- Which variables are ordinal? Which are nominal?
Nominal variables: and
Ordinal Variables: (although it is coded as continuous)
Answer Options:
1a. Nominal variables selections: Calories, Type, Protein or Potassium, MFG
1b. Ordinal Variables selections: Calories, Shelf, Protein
- Use Cols>Columns Viewer to obtain summary statistics. Which, if any, of the variables is missing values?
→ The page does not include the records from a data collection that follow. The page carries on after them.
In the data rows, the value 128 means zero.
Here are some numbered points:
158 187 124 161 123 99 128 164 75 100 173 127 129 138 0
158 189 117 139 128 128 128 130 77 100 129 97 131 141 1
69 146 119 129 130 152 156 173 191 148 50 127 55 101 2
144 129 99 102 105 128 151 92 61 127 122 140 134 122 3
122 125 56 107 96 141 85 96 63 109 119 138 134 121 4
130 189 128 108 131 113 175 167 190 145 54 117 50 107 5
185 135 161 126 128 128 124 90 130 155 170 129 117 83 6
144 129 131 112 156 103 201 163 153 118 129 160 128 127 7
163 156 174 143 128 83 134 90 200 154 172 125 128 84 8
147 129 79 176 131 128 126 179 130 146 51 117 49 100 9
143 191 120 157 109 101 128 130 77 98 172 102 131 143 10
188 129 95 145 146 133 128 127 113 144 131 127 128 176 11
100 129 171 53 112 229 137 98 203 155 171 128 115 83 12
76 162 118 143 108 119 192 164 79 99 174 97 129 141 13
123 129 131 139 138 126 159 85 68 109 122 142 133 127 14
189 147 131 159 132 132 128 172 188 150 50 114 54 102 15
110 171 176 134 114 130 99 161 130 119 127 160 157 127 16
143 157 184 120 126 135 50 89 68 111 120 145 129 123 17
129 127 192 129 176 101 128 93 66 127 124 127 129 127 18
132 138 182 124 200 96 183 171 130 119 129 127 156 155 19
131 83 84 138 128 127 129 106 101 127 192 78 195 68 20
130 95 178 55 64 72 148 121 108 140 136 132 138 180 21
166 105 80 142 128 138 128 125 106 145 128 131 140 180 22
89 83 123 158 119 96 70 158 75 102 178 100 121 142 23
Which two points above are nearest to each new point? Their numbers follow each, nearest first.
152 108 69 150 57 155 101 166 156 120 128 161 154 157 22 11
160 140 71 119 136 128 137 110 130 98 188 76 200 127 20 1
181 160 138 146 87 143 112 168 157 122 127 161 158 155 16 11
94 117 173 127 119 128 53 97 63 127 123 143 128 119 17 18
151 96 173 129 110 129 170 169 157 118 126 163 128 127 7 16
116 118 189 87 87 128 119 122 112 142 133 127 143 176 21 16
72 138 131 140 109 92 141 91 202 153 173 125 120 87 8 6
101 101 78 124 107 125 85 165 151 127 131 160 157 161 22 16
137 85 169 101 158 128 121 103 130 101 129 80 192 127 18 14
105 83 92 128 135 130 167 123 106 141 134 131 128 177 22 14
125 93 77 146 83 147 64 165 156 123 131 159 156 158 22 4
137 120 186 0 206 255 130 92 198 152 169 127 118 84 12 6
130 129 69 136 125 134 127 130 101 99 129 76 197 66 20 4
119 139 58 119 143 115 122 110 101 100 192 82 197 63 20 4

The variables , , and have missing values. The data set has missing values in total.
Answer Options:
2a. Calories, Carbo, Protein & Fat
2b. Fiber, Fat, Sodium & sugar
2c. Potassium, Vitamins, weight Shelf
2d. 3,4,5
- Use Analyze > Distribution to plot a histogram for each of the continuous variables and create summary statistics. Based on the histograms and summary statistics, choose the correct answers:
and have the largest standard deviations, and so are the most variable.
The variables , , , and seem (right) skewed.
Answer Options:
3a. fat, sodium, calories
3b. fibe, rating potassium
3c. shelf, fat, cups
3d. names, cups, fiber
3e. potassium, carbs, sugars
3f. protein, calories, rating
- Use the Graph Builder to plot a side-by-side box-plot comparing the calories in hot vs. cold cereals. What does this plot show us?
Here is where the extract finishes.